Stay the course of health by limiting intake to above recommended amounts and by following these guidelines: 

  1. Satisfy sweet cravings by eating fresh fruits, which are healthy sources of sugar
  2. Limit or avoid foods high in sugar content (candy, pastries, sugary drinks)
  3. Cut in half the amount of sugar you add to food or coffee
  4. Read nutrition labels for hidden sugars found frequently in items such as ketchup, breakfast cereal, granola/cereal bars, yogurt, and spaghetti sauce


What are the alternatives to simple sugars and how do they compare?

 If you feel like your sugar game is stagnant, there are alternatives – these artificial sweeteners approved by FDA

  1. Acesulfame potassium (Sunett)
  2. Aspartame (NutraSweet or Equal)
  3. Sucralose (Splenda)
  4. D-Tagatose (Sugaree)
  5. Saccharin (Sweet ‘N Low)

Like everything, you’ll want to use them in moderation. These artificial sweeteners can be especially helpful for diabetics who must avoid sugary foods. There is some debate about whether or not these sweeteners actually make you gain weight, perhaps by stimulating the appetite because artificial sweeteners have virtually no caloric value.
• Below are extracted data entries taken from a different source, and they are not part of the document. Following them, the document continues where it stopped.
[[124 151 130 108]
 [148 145 146 142]
 [118 120 139 135]]
:
[[151 130]
 [145 146]]

[[135 126 125 134 156]
 [138 118 134 131 117]]
:
[[126 125]
 [118 134]]

[[119 143 145 144]
 [119 131 130 123]
 [132 106 135 116]]
:
[[143 145]
 [131 130]]

[[130 139 130 128]
 [135 135 153 126]
 [139 111 135 113]
 [128 145 127 131]
 [138 138 146 123]]
:
[[139 130]
 [135 153]]

[[127 141 126 138 128]
 [138 111 136 106 124]
 [147 138 147 130 113]
 [124 116 115 122 121]]
:
[[141 126]
 [111 136]]

[[129 136 137 130]
 [127 112 129 103]
 [128 141 134 118]
 [118 116 106 125]
 [120 120 110 145]]
:
[[136 137]
 [112 129]]
---
[[135 123 136 116 120 128 134 116 124 119 127 122 124 117 122 127]
 [135 128 135 126 129 133 136 126 126 124 137 126 127 126 126 138]
 [128 113 124 135 146 130 135 116 121 117 140 131 121 112 117 151]
 [129 132 140 125 124 148 122 128 127 124 135 126 125 125 126 119]]
:
[[129 128 135 135]
 [132 113 128 123]
 [140 124 135 136]
 [125 135 126 116]
 [124 146 129 120]
 [148 130 133 128]
 [122 135 136 134]
 [128 116 126 116]
 [127 121 126 124]
 [124 117 124 119]
 [135 140 137 127]
 [126 131 126 122]
 [125 121 127 124]
 [125 112 126 117]
 [126 117 126 122]
 [119 151 138 127]]

[[152 142 138 144 128 143 138 116]
 [120 136 137 134 116 122 140 140]
 [111 117 108 110 134 125 106 125]
 [116 130 135 145 111 121 116 144]
 [122 126 137 137 117 124 134 140]
 [143 139 109 115 135 139 114 114]
 [120 121 138 146 112 124 113 144]
 [130 138 126 129 121 127 136 129]
 [119 126 114 113 132 127 121 123]
 [141 139 125 120 132 136 139 119]
 [119 134 121 135 116 123 117 137]
 [129 115 137 108 140 138 139 125]]
:
[[129 119 141 119 130 120 143 122 116 111 120 152]
 [115 134 139 126 138 121 139 126 130 117 136 142]
 [137 121 125 114 126 138 109 137 135 108 137 138]
 [108 135 120 113 129 146 115 137 145 110 134 144]
 [140 116 132 132 121 112 135 117 111 134 116 128]
 [138 123 136 127 127 124 139 124 121 125 122 143]
 [139 117 139 121 136 113 114 134 116 106 140 138]
 [125 137 119 123 129 144 114 140 144 125 140 116]]

[[124 133 138 125 120 128 119]
 [127 128 114 133 126 142 130]
 [128 135 115 128 120 144 111]
 [124 131 133 127 121 130 123]
 [116 118 154 136 110 142 128]
 [127 132 127 128 127 127 125]]
:
[[127 116 124 128 127 124]
 [132 118 131 135 128 133]
 [127 154 133 115 114 138]
 [128 136 127 128 133 125]
 [127 110 121 120 126 120]
 [127 142 130 144 142 128]
 [125 128 123 111 130 119]]

[[122 130 125 120 123 158 129 118 123 129]
 [133 148 113 136 140 118 118 138 110 121]]
:
[[133 122]
 [148 130]
 [113 125]
 [136 120]
 [140 123]
 [118 158]
 [118 129]
 [138 118]
 [110 123]
 [121 129]]

[[131 129 138 131 134 128 129 132 127 129 124 127]
 [128 130 135 141 133 135 141 145 148 145 148 155]]
:
[[128 131]
 [130 129]
 [135 138]
 [141 131]
 [133 134]
 [135 128]
 [141 129]
 [145 132]
 [148 127]
 [145 129]
 [148 124]
 [155 127]]

[[134 130 134 129 116 116 122 128 129 130 127 125 132 130 132 142]
 [125 112 114 129 124 132 118 130 127 127 119 127 134 132 128 126]
 [122 122 135 136 150 142 137 115 126 129 121 130 132 130 132 113]
 [133 123 135 132 133 106 127 120 125 126 158 128 120 122 127 116]]
:
[[133 122 125 134]
 [123 122 112 130]
 [135 135 114 134]
 [132 136 129 129]
 [133 150 124 116]
 [106 142 132 116]
 [127 137 118 122]
 [120 115 130 128]
 [125 126 127 129]
 [126 129 127 130]
 [158 121 119 127]
 [128 130 127 125]
 [120 132 134 132]
 [122 130 132 130]
 [127 132 128 132]
 [116 113 126 142]]
---
[[102 136]
 [142 125]
 [124 111]]
:
[102 125]

[[116 143 133]
 [114 143 130]
 [152 135 124]
 [114 118 132]
 [112 146 136]]
:
[116 143 124]

[[137 115  99 128 121]
 [131 118 105 123 118]
 [139 104 102 145 113]
 [131 118 105 123 118]]
:
[137 118 102 123]

[[129 148 153]
 [135 137 126]]
:
[129 137]

[[102 130 116]
 [132 128 125]
 [122 115 118]]
:
[102 128 118]

[[129 107 127]
 [125 126 110]
 [130  99 122]
 [121 125 114]]
:
[129 126 122]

Also, there is no significant evidence that artificial sweeteners cause cancer.


High fructose corn syrup (HFCS) is a liquid sweetener. Commonly used by the food industry as an alternative to white sugar (sucrose).HFCS is metabolized just like any other simple sugar, and there’s no evidence that HFCS contributes to more obesity when compared to other sources of simple sugars. HFCS has around 53 calories per tablespoon vs. 40 calories in a tablespoon of white sugar.


Agave is a syrup or sugar that comes from the agave plant indigenous to Mexico and the southwestern United States. It has 60 calories per tablespoon vs. 40 found in a tablespoon of white sugar. Like HFCS, agave has no distinct advantage or disadvantage in terms of health.


Honey is found naturally from the production of honey bees who uses flower nectar as their source. The great thing about honey is that it’s rich in antioxidants, unlike white sugar or HFCS. However, the glucose that comes from honey raises blood sugar just like any other sweetener. Diabetics should take the same precautions when using honey in their diet. Honey contains 21 calories a teaspoon, compared with 16 calories for refined white sugar.


Well Captain, there you have it. The knowledge and tools you need to sail the sugary seas. You’re smart. You’re ready. If you see an iceberg, steer clear. Bon voyage!